Characterisation of enterovirus 71 replication kinetics in human colorectal cell line, HT29

Hand, Foot and Mouth Disease (HFMD), a contagious viral disease that commonly affects infants and children with blisters and flu like symptoms, is caused by a group of enteroviruses such as Enterovirus 71 (EV71) and coxsackievirus A16 (CA16). However some HFMD caused by EV71 may further develop into severe neurological complications such as encephalitis and meningitis. The route of transmission was postulated that the virus transmit from one person to another through direct contact of vesicular fluid or droplet from the infected or via faecal-oral route. To this end, this study utilised a human colorectal adenocarcinoma cell line (HT29) with epithelioid morphology as an in vitro model for the investigation of EV71 replication kinetics. Using qPCR, viral RNA was first detected in HT29 cells as early as 12 h post infection (hpi) while viral protein was first detected at 48 hpi. A significant change in HT29 cells’ morphology was also observed after 48 hpi. Furthermore HT29 cell viability also significantly decreased at 72 hpi. Together, data from this study demonstrated that co-culture of HT29 with EV71 is a useful in vitro model to study the pathogenesis of EV71

Enterovirus71 (EV71) utilise host microRNAs to mediate host immune system enhancing survival during infection

Hand, Foot and Mouth Disease (HFMD) is a self-limiting viral disease that mainly affects infants and children. In contrast with other HFMD causing enteroviruses, Enterovirus71 (EV71) has commonly been associated with severe clinical manifestation leading to death. Currently, due to a lack in understanding of EV71 pathogenesis, there is no antiviral therapeutics for the treatment of HFMD patients. Therefore the need to better understand the mechanism of EV71 pathogenesis is warranted. We have previously reported a human colorectal adenocarcinoma cell line (HT29) based model to study the pathogenesis of EV71. Using this system, we showed that knockdown of DGCR8, an essential cofactor for microRNAs biogenesis resulted in a reduction of EV71 replication. We also demonstrated that there are miRNAs changes during EV71 pathogenesis and EV71 utilise host miRNAs to attenuate antiviral pathways during infection. Together, data from this study provide critical information on the role of miRNAs during EV71 infection.

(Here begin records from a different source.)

Here are a small network's activations along a few directions, averaged over the inputs that share one value of a field.
Related values have similar rows: they may be neighbours, one step apart, or belong to one group.
(in the rows, 500 means zero)
Strong random noise was added to every row along 9 fixed directions; ignore it. To show where, here is one row again and again, with new noise each time:
[463 500 522 571 554 277 381 427 475 487 572 501 479 505 531 562 530 361
 610 455 535]
[536 580 347 480 350 609 448 635 608 551 559 327 501 421 656 416 467 565
 459 333 329]
[410 543 698 587 652 254 576 418 510 441 509 589 420 373 475 560 499 305
 537 655 589]
[390 577 685 415 405 602 405 557 412 458 479 567 144 525 320 411 364 606
 544 435 687]
[602 570 546 623 655 338 385 423 636 400 506 487 351 486 638 435 406 679
 535 405 483]
[308 566 553 634 381 330 526 612 452 512 637 501 409 577 666 526 486 576
 485 360 478]
[654 426 360 550 646 379 480 321 579 536 457 451 562 666 543 509 428 339
 595 468 428]
[310 520 586 469 319 649 537 587 579 632 491 451 225 488 373 394 450 671
 390 433 574]
[494 539 496 560 473 433 596 491 563 536 494 468 412 517 623 533 338 441
 448 409 437]
[329 538 447 456 321 542 505 681 290 501 622 515 622 600 487 489 593 392
 571 517 485]
[430 525 498 457 423 587 806 570 645 656 455 376 389 454 480 409 436 265
 434 559 386]


H, 10 values:
h3: [422 387 468 629 516 269 466 582 313 396 590 612 742 605 694 656 654 469
 565 493 504]
h4: [558 433 453 518 448 502 391 343 409 580 477 552 506 707 436 623 342 619
 466 350 603]
h6: [499 430 402 559 360 490 448 543 530 672 555 357 568 505 633 543 527 620
 414 304 435]
h5: [414 494 434 392 352 652 486 560 485 566 520 465 466 514 364 499 605 479
 495 467 507]
h7: [662 489 424 468 490 582 611 434 488 478 467 479 662 386 625 662 490 438
 390 470 374]
h9: [492 463 555 329 429 530 505 596 459 602 481 424 284 572 387 389 462 205
 675 406 547]
h1: [495 488 617 521 481 504 574 557 639 590 476 428 358 258 596 524 554 565
 383 468 434]
h2: [515 687 468 388 351 615 461 760 631 501 596 288 375 212 575 334 561 424
 561 423 364]
h10: [668 664 424 435 453 669 733 607 492 378 483 456 563 489 689 465 378 538
 439 450 306]
h8: [374 370 416 487 438 616 579 555 493 560 528 496 678 624 412 460 770 614
 463 551 462]
A value of H combines one of 5 hidden first parts with one of 2 second parts; all combinations occur once.
h3 and h1 share the first part; h3 and h5 share the second. Which value has the first part of h5 and the second part of h1? -> h10
h4 and h2 share the first part; h4 and h7 share the second. Which value has the first part of h7 and the second part of h2? -> h8

W, 10 values:
w10: [533 614 458 574 570 525 628 570 790 537 499 354 575 136 563 366 532 511
 304 695 364]
w6: [582 427 599 458 607 608 565 437 630 549 384 442 322 422 426 378 508 583
 455 519 503]
w9: [710 617 493 477 635 481 370 457 400 274 494 585 817 247 617 646 506 477
 533 601 466]
w4: [496 554 435 527 484 320 306 654 415 404 663 420 528 485 657 442 619 392
 720 380 472]
w3: [433 440 363 442 424 428 223 544 378 510 636 466 752 417 461 582 746 273
 632 512 494]
w1: [507 521 387 543 458 540 466 555 430 469 539 580 821 499 638 594 512 663
 382 600 442]
w2: [466 493 549 479 585 570 874 592 625 564 433 411 381 725 434 213 599 460
 576 606 373]
w7: [500 365 501 423 499 720 376 361 490 548 383 612 402 694 213 465 450 793
 470 507 700]
w8: [670 418 320 462 507 589 650 440 603 581 433 373 566 585 547 494 518 354
 513 424 324]
w5: [551 512 410 545 544 551 755 434 718 600 432 412 433 670 539 370 386 529
 415 546 346]
W is arranged as a line.
A walk along W starts at w6 and steps to its neighbour w8. Put w9, w1, w7, w5 in the order it reaches them. -> w9, w7, w1, w5
Fewest steps between w10 and w2? -> 6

Droplet digital PCR as a useful tool for the quantitative detection of Enterovirus 71

Hand, foot and mouth disease (HFMD) is a contagious viral disease that frequently affects infants and children and present with blisters and flu-like symptoms. This disease is caused by a group of enteroviruses such as enterovirus 71 (EV71) and coxsackievirus A16 (CA16). However, unlike other HFMD causing enteroviruses, EV71 have also been shown to be associated with more severe clinical manifestation such as aseptic meningitis, brainstem and cerebellar encephalitis which may lead to cardiopulmonary failure and death. Clinically, HFMD caused by EV71 is indistinguishable from other HFMD causing enteroviruses such as CA16. Molecular diagnosis methods such as the use of real-time PCR has been used commonly for the identification of EV71. In this study, two platforms namely the real-time PCR and the droplet digital PCR were compared for the detection quantitation of known EV71 viral copy number. The results reveal accurate and consistent results between the two platforms. In summary, the droplet digital PCR was demonstrated to be a promising technology for the identification and quantitation of EV71 viral copy number.